Big and small symptoms are everywhere. Time passed, he notes, the Americans "filled their imagination with the same thing": in the 1950s, 70% of televisions used were listening. I like lucy. Today, while 93% of Americans have access to more than 500 channels, the most watched cable TV show, Hannity account for about 1% of the US population. In the last quarter of the 20th century, the average number of times Americans had fun at home decreased by almost 50%. Americans are hyperconnected but disconnected, with "fewer non-virtual friends than ever, for decades". With the US median (according to a Pew poll), a smartphone every 4.3 minutes and nearly 40% of 18-29 year olds connected online almost every minute, we are "addicted to distraction" and "dressed for a real community". Social media, the "tendrils of resentment" that Sasse calls the accelerators of political anger, create an indefinite "indignity loop" for "professional rage." -peddlers. And for those for whom the enemies have the psychic value of giving a coherence of life.

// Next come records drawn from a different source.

Each row comes from the steps of one walk. Every step used is in the known rows, and no mark comes twice. Write the walk behind each row, first mark first.
In the rows, zero is written as 128.
Known rows:
y g x h: [153  91 156 108 125 139 121 124 103 166 141 141 176 193 165 202 144  98
 161 107  99 170 133 137 131]
h e q: [150 119 111 171 108 149 166 161 140 121 142 152  97 136 141 116  78 167
 114 157 106 137 146 130 163]
e q: [176 116 131 155 124 135 136 151 129 142 100 154 136 159 140  87  82 169
 135 148 112 136 120 147 181]
e q z: [179 102 139 144 113 126 115 118 125 127 107 145 122 129 111  63  73 177
 127 155 126 138 101 159 182]
k y g x h e: [141 132 149  94 115 138 134 137 115 155 142 153 183 151 169 219 126  93
 140 120  98 202 156 143 107]
e q x: [171 157 145 148 120 141 152 129 117 133 114 142 118 122 156 124  82 177
 123 135 102 133 112 150 173]
k y g: [191 124 168 100 132  92 115 122 118 154 100 137 236 157 128 139 116 123
 136 179 118 189 114 183 144]
t x w: [129 117 153  84 122 126  90 160  90 104 141 149 160 158 130  93 145 152
 112 151 121 109 149 149 169]
w x h e q: [133 118  79 165 134 176 181 155 125 137 149 142  93 130 184  98  95 172
  97 103  58 125 170 140 150]
w y: [165  99 133 139 142 112 142 137 138 134 137 123 130 153  86  86 101 120
  78 165 109 101 122 156 156]
h e: [159  95 117 147 118 124 152 156 134 120 160 143 104 139 124 152  89 133
  84 182 117 129 157 140 148]
t x k y: [188 142 193  91 149  99  71 153 136 134  93 167 199 143 147  87 111 133
  93 201 127 166 152 149 105]
z q x k: [207 123 170 115 158 131 122 101 169 149 131 126 125 110 178 137  87 137
  37 146 109 109 117 126 119]
t x k: [179 107 183 118 143 118  90 150 138 125 135 153 153 163 144  99 125 138
  92 197 120 134 154 128 109]
k y g x h: [164 128 168  81 133 122 102 128  99 177 102 154 221 175 169 192 132  94
 161 109 106 203 129 158 126]
y g x: [169  99 169 133 124 127 125 123 104 155 156 130 165 192 153 191 117  97
 155 152 118 148 121 151 134]
q z: [192  77 146 123 123 105 101 116 117 128 127 133 130 133  94  99  86 143
  99 183 141 132 113 169 165]
g y: [192 112 100  97 147 108 122 149 121 172 117 152 113 160 119 117  82 107
 128 158 148 125 131 164 153]
k y g x q: [145 115 175  87 142 123  79 117  88 167 109 147 208 165 181 219 117 100
 155 153 121 193 124 153 147]
h e q x: [145 160 125 163 106 158 179 138 132 113 156 143  80  99 156 151  76 176
 101 145  97 133 138 132 153]
g x h: [161  93 135 113 135 136 111 154 103 164 122 160 128 178 163 177 106 106
 130 103 112 143 146 134 149]
w x h: [171  85 104 128 160 137 137 143 104 156 126 131 140 156 166 106 110 140
  90 120  80 120 152 169 151]
x q e: [144  94 122 104 167 118  51 141 101 144 103 134 117 140 144 181  97 169
  93 183 130 154 150 121 169]
t x h e: [137 116 132 109 108 137 131 170 126 103 167 156 136 141 133 130 170 139
  83 143  97 159 182 132 134]
z q x t: [193 112 189 103 138 112 126 110 151 147 132 126 131 108 166 138 114 140
  54 147 107 115 124 135 107]
t x h e q: [126 144 127 133  96 161 146 174 132 101 151 168 127 138 150  95 157 175
 115 116  86 166 173 122 150]
g y k: [189 117 113 150 163  98 107 120 110 173 141 131 126 172  93 136  66 125
 149 129 129 122 111 151 155]

Write each row's walk:
[106 105 132 106 140 142 121 142  94 140 156 133 102 163 124 129  87 106
 111 114 112  62 130 131 150]  g x w y
[190 112 168 118 177 115 116 104 128 172 113 123 212 152 181 115  84 124
 107 188  87 153 136 174  84]  w x k y g
[133 124 155  90 152 119  32 153  92 113 124 140 135 141 143 146 154 177
  89 190 129 157 161 127 163]  t x q e
[143 100 160 104 133 125  75 150 100 113 134 150 157 155 145 129 161 147
 101 175 119 151 152 145 178]  t x q
[150 181 174 127 126 149 155 102 149 139 128 143 167  98 182 173  77 160
 126 169  85 187 130 121  78]  h e q x k y g
[132 130 136 123  84 155 123 141 130  89 159 158 115 111 119  70 149 182
 110 124 101 167 153 134 148]  t x h e q z
[205 138 154 118 134 124 137 110 146 134 139 119 131 110 156 129 111 143
  45 129 115 108 108 164 171]  z q x
[187 120 177 108 160 113  81 145 124 176  90 170 152 158 178 162  41 100
 117 171 134 153 139 133  98]  g x k y
[130 131 169  68 129 123  95 126  75 159 117 146 208 167 164 182 102 106
 168 128 123 151 122 159 139]  k y g x w
[169  86 186 132 146 134 110 112 127 169 147 138 156 192 176 198  95  95
 149 170 112 144 131 116  79]  y g x k
[148  87 169  92 120 119  53 118  95  98 143 141 145 126 115 104 155 157
  98 183 136 150 133 154 174]  t x q z
[129 142 156  78 134 145 151  70 136 124 177  80 167 113 128 119 153 130
  61  94  84  73  90 148 148]  z q x w y g
[121 151 132 112 123 156 139 128  89 126 117 145 118 119 165 127  80 188
 134 105 101 105 118 136 185]  e q x w
[ 96 156 114 125 107 172 170 137 105 106 158 146  79  96 164 155  73 185
 113 115  92 106 142 116 161]  h e q x w
[164 113 151  96 124 124 101 162 111 120 125 157 172 164 134 103 175 143
 105 132 105 161 156 151 156]  t x h
[127 157 143 115 105 160 146 141 121 156 125 166 177 148 186 183 115 127
 171  93  87 207 145 131 122]  k y g x h e q
[ 68 164 128 122 104 176 194  99 121 105 196 106 116 100 128 141 119 163
 119 110  62  98 122 119 133]  h e q x w y g
[ 93 160 149 109 121 160 164  90 108 121 153 103 153 125 127 111 123 167
 138 101  70 101  96 133 151]  e q x w y g
[151  73 111 137 168 140 113 133  93 148 136 125 123 147 179 133  97 145
  85 160  97 111 149 163 176]  w x q
[166 134 121 106 120 152 163 121 157 125 167 128 105  89 167 169 130 140
  29  91  87 129 145 133 146]  z q x h e
[118 125 131 146  99 179 163 137 121 146 163 150 132 167 183 196 128 131
 169  91  78 175 150 108 125]  y g x h e q
[204 120 133 112 156 113  80 134 146 142 114 120 127 133 139 110 103 161
  45 157 133 119 126 144 165]  z q e
[168 109 215  89 135  96  97 125 108 176 110 152 208 169 166 190 107  91
 166 174 118 185 132 146  64]  k y g x t
[112  87 156 121 143 142 113 103 107 151 167 114 150 175 141 190 139  91
 130 141  98 128 120 127 143]  w y g x q
[154 106 122 161  96 142 145 126 136 106 150 145  87 107 111  91  68 173
 109 164 123 135 127 142 161]  h e q z
[136 113  97 146 111 163 162 162 139 131 127 164 109 138 151 127 104 165
 118 111  86 160 160 114 158]  x h e q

The work, which Sasse calls "probably the most fundamental anchor of human identity," is at the beginning of a "dramatic upheaval," faster and more radical than the transformation of America itself. rural and agricultural country to an urban and industrial country. Alcoholism, at the origin of prohibition, was one of the answers to the social upheavals. Today, one of the reasons why the average lifespan of Americans has declined for three consecutive years is that many more people die from overdoses of drugs – one of the "diseases of despair" – annually that died during the whole Vietnam War. People "need to be needed," but analysts at McKinsey & Co. estimate that globally, 50% of paid activities – jobs – could be automated. currently demonstrated technologies. The largest job class in America is "driver" and, with the advent of autonomous vehicles, two-thirds of these jobs could disappear in a decade.

This future of accelerating flows exalts educated and socially agile people. It frightens those who, their erased job identities and their atomized communities, are not tempted by what Sasse calls "healthy local tribes" but by the political tribalism of grievances, or by chemical oblivion, or both. . In today's bifurcated country, 2016 was the tenth consecutive year in which 40% of American children were born out of wedlock. America has "two almost totally different cultures," exemplified by this: marriage, compared to nearly 70% of births among women with high school graduation or less.

Repairing the US physical infrastructure, while expensive, is conceptually simple and involves steel and concrete. The crumbling of America social Infrastructure is a challenge: we do not know how to develop what Sasse wants, "new habits of mind and heart. . . new neighborhood practices. "We know that a bigger government, which means greater saturation of society with politics, is not a sufficient answer.

Sasse, a fifth-generation Nebraskan who devotes his book to Kiwanis and Rotary clubs and other Fremont platoons in New Jersey (population of 26,000), wants to revive the feeling of hometown on Friday night. . "But Americans can not go home to Fremont anymore.